Она никогда ему этого не говорила раньше. И он тоже.

— Я тоже люблю тебя, малышка. Будь тут умницей, я скоро приду.

Он ушел, а Рене пошла в душ, потом бросила пижаму и постельное белье в стиральную машину. Пристально осмотрела свое лицо в зеркале. Кошмар, краше в гроб кладут. Но это заживет. Конечно, заживет, и никаких следов не останется. И в душе тоже никаких следов не будет. Она пережила это, и ладно, надо жить дальше. Хороших людей больше, чем плохих. Она все забудет… только больше не будет такой доверчивой кретинкой и всегда будет помнить, что мужчинам верить нельзя. И пока она не полюбит сама, никого не подпустит к себе, не будет целоваться и глазки строить. И никто не придет к ней и не превратит в беспомощную куклу. И хорошо, что она догадалась не сказать, что это был Бруно, для друзей Падишах, банковский, мать его, работник. Ага, он такой же банкир, как я — балерина, — подумала Рене. Теперь, когда романтический флер спал с ее глаз, она вдруг подумала, что он больше похож на сутенера или альфонса. И еще она решила, что в нем есть что-то ненатуральное, театральное, прямо какой-то опереточный герцог. Продуманный, правда. Черные горящие глаза на бледном лице, черные длинные волосы, черная полурасстегнутая рубашка, все эти цепочки и перстни на длинных нервных пальцах. Может, он вообще артист какой-нибудь?

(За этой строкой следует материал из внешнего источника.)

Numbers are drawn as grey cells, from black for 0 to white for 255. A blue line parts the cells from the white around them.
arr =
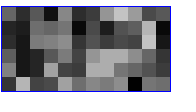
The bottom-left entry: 53
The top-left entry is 102
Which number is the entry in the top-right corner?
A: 88
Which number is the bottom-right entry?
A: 110
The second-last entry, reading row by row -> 117
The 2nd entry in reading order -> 45
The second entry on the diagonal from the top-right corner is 181
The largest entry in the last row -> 181
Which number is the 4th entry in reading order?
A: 16
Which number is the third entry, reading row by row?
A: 88
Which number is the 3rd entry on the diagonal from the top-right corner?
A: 67
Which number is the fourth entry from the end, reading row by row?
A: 141
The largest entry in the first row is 195
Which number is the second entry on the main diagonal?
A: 29

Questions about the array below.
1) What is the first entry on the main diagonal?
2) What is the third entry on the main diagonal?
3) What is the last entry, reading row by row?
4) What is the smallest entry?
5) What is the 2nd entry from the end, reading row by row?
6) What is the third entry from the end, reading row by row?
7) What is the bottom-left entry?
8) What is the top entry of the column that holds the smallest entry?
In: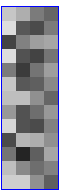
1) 198
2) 158
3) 95
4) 36
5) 144
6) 206
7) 206
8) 174

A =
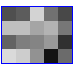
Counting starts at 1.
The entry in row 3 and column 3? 132
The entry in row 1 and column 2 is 92
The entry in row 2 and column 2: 191
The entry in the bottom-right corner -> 107
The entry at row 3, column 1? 99
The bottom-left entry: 218

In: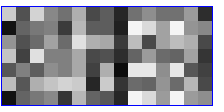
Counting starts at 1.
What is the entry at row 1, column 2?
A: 81
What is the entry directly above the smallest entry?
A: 45
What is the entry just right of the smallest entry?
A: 231
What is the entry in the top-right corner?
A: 45
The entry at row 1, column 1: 203
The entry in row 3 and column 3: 107
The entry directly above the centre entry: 168
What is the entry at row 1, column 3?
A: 211
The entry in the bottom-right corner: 142
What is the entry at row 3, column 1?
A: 148
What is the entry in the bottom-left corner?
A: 18
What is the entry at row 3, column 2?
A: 81
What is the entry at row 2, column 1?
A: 18
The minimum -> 12
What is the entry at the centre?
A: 81
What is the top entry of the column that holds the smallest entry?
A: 38
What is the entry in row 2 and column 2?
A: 100
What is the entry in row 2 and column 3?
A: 120
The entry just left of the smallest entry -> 175

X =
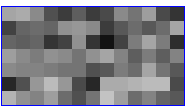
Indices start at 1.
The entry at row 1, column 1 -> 165
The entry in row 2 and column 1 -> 66
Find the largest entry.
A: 195
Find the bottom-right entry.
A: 88
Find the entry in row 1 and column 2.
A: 171
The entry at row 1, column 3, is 138
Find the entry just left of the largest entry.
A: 116
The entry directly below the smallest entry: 165
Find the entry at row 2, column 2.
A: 101
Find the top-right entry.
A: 52
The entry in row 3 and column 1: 101
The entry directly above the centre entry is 52
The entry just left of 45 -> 124
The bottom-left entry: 179
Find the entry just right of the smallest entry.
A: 66
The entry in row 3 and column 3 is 101
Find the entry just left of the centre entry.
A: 116
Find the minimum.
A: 18
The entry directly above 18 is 60
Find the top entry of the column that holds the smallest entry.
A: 74

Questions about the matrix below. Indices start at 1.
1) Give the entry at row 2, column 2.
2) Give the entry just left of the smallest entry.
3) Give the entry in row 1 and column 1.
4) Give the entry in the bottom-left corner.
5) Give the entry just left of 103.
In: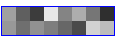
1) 111
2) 118
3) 160
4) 152
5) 126

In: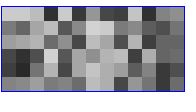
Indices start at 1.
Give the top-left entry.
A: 203
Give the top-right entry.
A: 143
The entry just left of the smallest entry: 63
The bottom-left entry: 131
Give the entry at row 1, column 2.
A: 203
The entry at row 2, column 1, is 123
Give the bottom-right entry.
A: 108
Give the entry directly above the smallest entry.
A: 49
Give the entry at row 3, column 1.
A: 158
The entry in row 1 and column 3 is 188

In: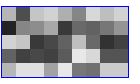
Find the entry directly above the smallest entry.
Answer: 182
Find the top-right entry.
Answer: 210
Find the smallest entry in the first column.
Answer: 35
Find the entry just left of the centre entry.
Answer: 72
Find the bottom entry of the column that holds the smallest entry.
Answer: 182
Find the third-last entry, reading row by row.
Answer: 112
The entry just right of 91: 232
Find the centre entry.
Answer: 98
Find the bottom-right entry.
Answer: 203
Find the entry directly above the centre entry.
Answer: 57
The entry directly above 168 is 210
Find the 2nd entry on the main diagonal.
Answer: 134

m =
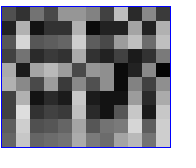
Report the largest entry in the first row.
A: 191
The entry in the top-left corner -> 80
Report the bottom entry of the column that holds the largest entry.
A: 199
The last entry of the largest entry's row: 199
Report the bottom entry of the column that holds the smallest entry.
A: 206
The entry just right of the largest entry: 50
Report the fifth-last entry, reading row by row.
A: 108
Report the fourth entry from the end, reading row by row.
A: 164
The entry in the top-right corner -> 58
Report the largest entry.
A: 222
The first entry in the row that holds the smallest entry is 171
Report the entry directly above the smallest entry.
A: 122
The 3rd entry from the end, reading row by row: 185
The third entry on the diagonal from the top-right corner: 191
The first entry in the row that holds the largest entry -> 65
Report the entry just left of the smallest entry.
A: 137
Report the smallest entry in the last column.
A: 5
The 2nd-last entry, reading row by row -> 115
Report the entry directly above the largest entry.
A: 177
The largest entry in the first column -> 177
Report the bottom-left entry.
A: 101
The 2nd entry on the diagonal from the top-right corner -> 34
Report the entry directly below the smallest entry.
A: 143
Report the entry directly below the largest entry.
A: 206
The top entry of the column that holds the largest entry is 50
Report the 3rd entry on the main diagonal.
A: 86
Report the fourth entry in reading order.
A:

Артур вполне может знать, кто он и где живет. Возможно, пойдет бить ему морду. И еще объяснит, за что. Тогда ей точно несдобровать — припрется с дружками и… Никому она не скажет. У нее одно желание — покончить с этой историей навсегда.

Рене натянула домашние джинсы и футболку, причесала совершенно спутанные волосы, собрала их в хвост и отправилась на кухню.

Артур вернулся через час без ковра, но с сумкой продуктов и с аптечным пакетом.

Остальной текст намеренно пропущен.